◆ WORK REQUEST ◆
From the entries below, pull out each line where "walk" appears.

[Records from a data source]
+++

Each row comes from the steps of one walk. Every step used is in the known rows, and no mark comes twice. Write the walk behind each row, first mark first.
Known rows
R V T: [ 10  19   3  22  14   1 -18   5  -8  12  12   4 -18  27  -7   2   1   3
  10  -9 -21  -9  14 -17  -9  11 -23  19  -6  -6  -3]
Y W X N T V: [ 14   4  12 -25  11  44  11   5 -29  17   4  37 -14  15  -8   8  21  -6
  10 -14 -24   3  -4 -31 -17   5  -8  40  14  -6  -2]
N Y W: [ 20  35   4  -2  14  20   8   3 -19   4   7  22  27   5 -12   5   5   3
  -3   4 -26   8 -14 -16   4   2  -5  -1  14 -16  -2]
W Y N X R V: [ 29   6  25 -15  22  38   8 -24 -34  22  14  35 -12  12 -26  -2   7 -16
   2 -22 -13 -11  12   5 -17   4 -21  37   5 -10   7]
R T: [ -1  30  12   8  -8 -12  -3  16 -15  -7   7  13  -8  13  14  -4   5  -3
  -1  15 -22 -11  -4  -9   8   9  -2  12  -5  -2  -6]
Y M: [  8  10   1  18  14 -13  -2   7  -1   5   1  17  -5  10   8   9   5  12
   4   5 -21  -9 -10  -9  25   4  -6  13   7   1  -7]
W Y N T V: [  4  23  35 -21   7  27  11  10 -42   5  10  29   5   1   7  -1   6 -13
  13 -14 -20  -6  13   2  -4  12  -3  23   0 -19  -7]
M Y W X N: [ 15   8 -17  -6  11  29   1  -6 -15   7   2  53 -25  14 -11   4  16  -5
  -7   1  -5   1  -9 -31   7   9 -23  19  22 -11 -12]
M Y N T: [  0  23   2  -2   5  28  17  12 -19   5  12  20  -9   2  11   4   8   9
   0   2 -14  20 -11 -11  16  12 -34   6   2 -19 -27]
N T: [  3  21   1  -4  -3  21  11  18  -9   6   5   2  -8  -1  16  10  18   9
   9  -3 -14  10  -1 -13  -1   2 -11  17   1  -5 -14]
T N: [  4  11   4  -5  -5 -11   4   5 -25  12   1   8  -7  -6   7   7  12   6
  17   1 -25   6  -7  -7  -3   3 -15  14   0  -1 -12]
W X N: [  6   2 -17  -3   7  18  -3   0 -10   8   2  39 -26  12  12  -4  19  11
  -2  -8  -8 -11   0 -13  -9   2 -14  21  12   3  -4]
M Y N T V: [  0  17  26   1   6  18   9   6 -40  -5  10  26   3  12   4  -1   6   1
   2   4 -19  22  -2 -13   2  17 -36  13   2 -16 -25]
X R T N: [  8  17  26 -23 -10  -9   1   7 -37   3   8   4 -28   8  -9   4   7   4
  18  20 -27  -5 -10  -7   0   9  -5  19 -13   2  -7]
M Y W X N T: [ 10  14 -16 -20   8  50  14   6 -14  17   6  44 -29   7  -5  13  21  -4
   0  -4  -9  10 -13 -33   8   8 -23  26  19 -16 -15]
M Y W X R: [ 26   6   2 -21  19  32  -2  -4 -19   1   7  33 -22  21 -34   8  14   4
 -14  17   9  -2  -5 -27  14  10 -19  17  10   0 -12]
N T V: [  3  17  22  -3   1  10   7  12 -28  -5   6   7   5   7   9   6  15   1
   8   0 -20  14   5 -14 -15   9 -11  25   2   1 -12]
N X R T V: [ 10  15  40   1   8   9   5  -5 -42  -4  10  21   0  25 -14  -6  12  -2
 -14  18 -24   5  -6  -1 -23   8 -15  33  -8  10   4]
T V R: [  6  24  29  23  13  -4 -21  -6 -32  -5   8  12 -14  15  -1   5   4  17
   1  17 -22   6   9 -10 -17   8  -9   8 -13   3  -5]
M Y N X R: [ 17   8   9   1  23  36  13 -16 -29   8  12  31 -11  14 -15  -4  12  11
 -19   7  -5  23 -18  -1  -1   8 -43  13  -1  -8 -13]
Y W X R: [ 31   3   5 -26  21  33  -1   2 -14  10   5  20 -19  23 -31   6  13  11
  -4   6  -1 -13  -6 -25   6   2   0  22   5   5  -2]
V R T N Y: [ -5  57  23   8   7  -4  -5   6 -39  18  15  14 -10   5   3   8  -5  15
  12  31 -52   1 -14   6   5   7  -9  -7 -18 -10   0]
Y N X R: [ 22   5  16  -2  23  37  17 -11 -24  19   9  20  -8  17 -14  -5  15  18
 -10  -5 -15  15 -17  -1 -11  -2 -24  18  -4  -3  -3]
R T N: [ -6  24  15  -4 -15 -21   4  15 -30  10   5  10 -12   3  11   2   5  -2
  17  15 -36  -7 -11  -5   9   8 -10  16  -8  -3  -8]
T V: [  6  10  21   7   2 -12  -7   2 -33 -14   2  16   9  11   3  -3  10   3
   1   4 -15   5   8 -12 -17  10 -13  16   2   6  -8]
Y N T V R: [  6  27  37   9  18  28  -1   2 -35  13  14   8 -16  16   2   6  -1  23
  12   6 -36  15  -3  -9  -7   7 -14  11 -20 -12 -10]
M Y N T V R: [ -1  32  33  13  18  27  -3  -1 -40   3  15  20 -20  15   0   9  -2  17
   2  17 -23  25  -3 -11   3  16 -31   4 -14 -19 -21]
X R V T N: [ 20   8  17 -10  12   1 -15  -3 -28  24  14  -3 -36  20 -30  11   3   7
  31  -3 -25  -4   7 -14 -18  12 -28  29 -15   0  -4]

Write each row's walk
[ 18  27  -4 -10  24  31   8   9 -16  16   7  34  21  16 -17   2   8   5
 -11   2 -19  -8  -9 -14  12   1  -7   5  16  -6   1]	N Y W X
[  8  31  -2 -15  33  31   8  15 -25  45  12  27   2  20 -22   9   3  15
   5   0 -36 -11 -18  -8  10   4 -16   5  -2 -15   1]	V T N Y W X
[  7  14   7   7   7 -10 -12   3 -23  28   9   3 -22  17 -10   9   1   1
  26  -9 -36  -5   8 -13 -10  11 -31  23  -9  -5  -6]	R V T N
[ 21  30  -4  -5   9  29   9  -5 -21   7   5  41  12   2  -9   2  11   0
   7  -6 -30  14 -17 -20 -11   1  -7   7  21 -21   2]	X N Y W
[  5  10  15  -8  -5  20   6   3 -28  -2   4  23 -10   4  14   4  21  -1
  17  -9 -26  19   4 -20 -31   7 -12  31   6  -6  -8]	X N T V
[  3  17  16  -1  18  38  -7  -1 -27  16  10  30 -39  16   7  10  16  19
   8   0 -25   3   7 -17 -23   5 -13  29  -7   1  -2]	W X N T V R
[  8  26  -2  17  22  -3   4   5  -9   6   7  23  19   8   3   6   2  17
  -1   8 -28  -2 -16   0  27   5 -12   3  13  -5  -3]	N Y M
[ 11  41   5  -6  21  20   7  12 -28  35  11  14  11  10 -20   9   0  11
  15   2 -42   5 -23  -9   5   7 -12  -2  -4 -24  -1]	V T N Y W
[  7  17   4   2  15  -5  -5   7  -8   5   3  32  -9  -2   7  10   4  -7
   5  -4 -10 -29   4   2  29   8   7  17  11  -8  -1]	W Y M
[ -1  31   2  13  32  -4   2  12 -18  35  11  18   2  13  -3  11  -3  22
  16   5 -45  -5 -24   5  27   8 -21   0  -5 -14  -1]	V T N Y M
[ -2  21   2   4   8  -1  -3  15 -19  25   7   4 -20   9   3   8   6  16
  17  -2 -27   0  -9  -6  -3   8 -20   8 -15  -9 -10]	V T N
[ -2  43  19  22   5  -2 -16  10 -16   2  11   8 -30  16   9   4  -2  14
   1  28 -27  -9  -4  -7   8   5   2   3 -21  -6  -3]	V R T
[  9  28 -10   2   2  17   3  -3 -19  -2   7  36   7   1   9  -4  14   8
   4  -3 -22  12  -5  -6 -18   4 -18   3  16 -11  -2]	X N Y
[  8  21  -8  14  17   5   3  -4 -11   8   5  41   4   5   7   3   7  12
   9  -1 -31   2 -18  -6  11   4 -13   7  19 -10   1]	X N Y M
[ 10  12   8  -5  22  27   9  -2 -27  38  12   6 -25  14 -18   9  17  21
   2  -2 -22  13 -18   3 -19   2 -27  22 -18  -2  -1]	V T N X R
[  5  16  -6  -8  -8  30  13   9  -8   7   5  17 -22  -4  20   8  23   5
  17 -12 -19  14  -4 -17 -17   3 -13  23   6 -11 -11]	X N T
[ 16   2  11 -14   9  16  16 -10 -33  25   7  12 -14  -2 -13   9  24  10
   3   0 -20  19 -15   0 -21  -2 -24  28  -4   6  -4]	T N X R
[ -3  25  34   8  -7 -21  -8  10 -37 -17   6  17   4  19   7  -8   4  -9
   0  19 -28  -7   4 -10  -6  13  -7  19  -6   3  -5]	R T V
[ 34   4  10 -14  33  36 -16  -1 -11  28  14  13 -34  44 -48   8   3   5
   7  -5 -11 -25   6 -30  -2   8 -14  32  -4   0   6]	Y W X R V T
[  8  21   8   0  21  34  19  -5 -25  24   8  41   4   0   6  -7  10  -5
 -12 -19 -16  -6  -3  15   0   1 -13  19   3 -17   2]	W Y N X
[ 23  -4  16 -10   7   9   8 -21 -36  27   9  13 -17   8 -27  12  19  -7
  13 -10 -27  12   0  -8 -28   1 -35  43   2  10   1]	T N X R V
[ 29  16   9 -41  24  32  13   0 -36  27  10  25  -1   9 -36  10  10  10
   9   9 -24  -2 -17 -12   3   2 -11  14   8  -1   1]	T N Y W X R
[  7  13 -16   5  30  17   3   1  -8  19   6  53  -5  16   6   1   9  15
  -1  -4 -27 -16 -14  -3  19   2 -16  14  22  -1   4]	W X N Y M
[ 11  22  18  -1   7  18  10   1 -24   5  11  16 -13  18  -7  -2  14   3
 -14  16 -18   3 -15  -1 -10   2 -10  26  -9   5   3]	N X R T
[  7  25   9  15  30 -12  -7   3 -21  38  13  17  -2  20 -16  14  -8   5
  26  -3 -53 -11  -9  -3  18  11 -31  13   0 -11   2]	R V T N Y M
[  4  16   2  10   8   7   1   0 -21  -4   7  29  -5  10   5  -5   3   9
  -7   8 -10  14  -8  -9  17  13 -34   0   4 -15 -23]	M Y N
[ 12  12  50  -4  15  18  13  -7 -49   6  12  26  -1  31 -18 -14   4   2
  -9  11 -33   6 -15   3 -16   8 -21  30 -12  -1   4]	Y N X R T V
[ 14  13  -8  -3  17  20   0   5 -13   4   4  37  -9  16 -13   7  11  -2
 -18  10   0  -4  -6 -25  22  10 -21  14  15  -6 -15]	M Y W X
[  9  22  12 -11  10  16   1   3 -23   6   7  32  -3  -1   6  -6   1  -5
   5 -12 -11 -17   6   5  10   9  -2   8   0 -19  -6]	W Y N
[ 19  32  11  -1  21  11  -1   0 -32  39  14  16   7  17 -32  15  -5  -5
  25  -7 -48   2  -8 -18  -5   8 -24  13   1 -21   2]	R V T N Y W
[ 18  -2  10 -18  24  12 -16   0 -25  34  14   9 -46  32 -32   7   5  11
  20  -5 -19 -21  11 -13 -10  10 -30  32 -11  10  -1]	W X R V T N
[ -3  18  -1  15  20  17  13   6 -21  43   7  12 -11  10   2   8  16  17
   0  -8 -32  10 -19   4 -13   0 -31  19 -13  -7  -3]	V T N X
[  5  18   9  -8   7  30  18  15 -13  15   8   9  -5   5  14   0   7  14
  12  -9 -24  11 -11  -9   7   3 -18  13  -4 -16 -16]	Y N T
[ 19   8   6  -1  15  27  11  -9 -18   9   7  15  -9  10 -11   3  22  13
 -15   2  -7  14  -8  -4 -20  -2 -19  22  -1   7   0]	N X R
[  4  15   0  20  18  25  18  -9 -23  14   8  39   3  10   4  -5  11   5
 -25  -1 -14  22 -19   2   6   6 -47   9   5 -13 -15]	M Y N X
[  6  10  17 -31   3   2   1  11 -33  15   9  15 -35  16 -11   1  10   6
  10  20 -20 -22  -7  -6   7   8  -9  26 -11  11  -3]	W X R T N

+++

◆ EXPECTED OUTPUT ◆
Each row comes from the steps of one walk. Every step used is in the known rows, and no mark comes twice. Write the walk behind each row, first mark first.
Write each row's walk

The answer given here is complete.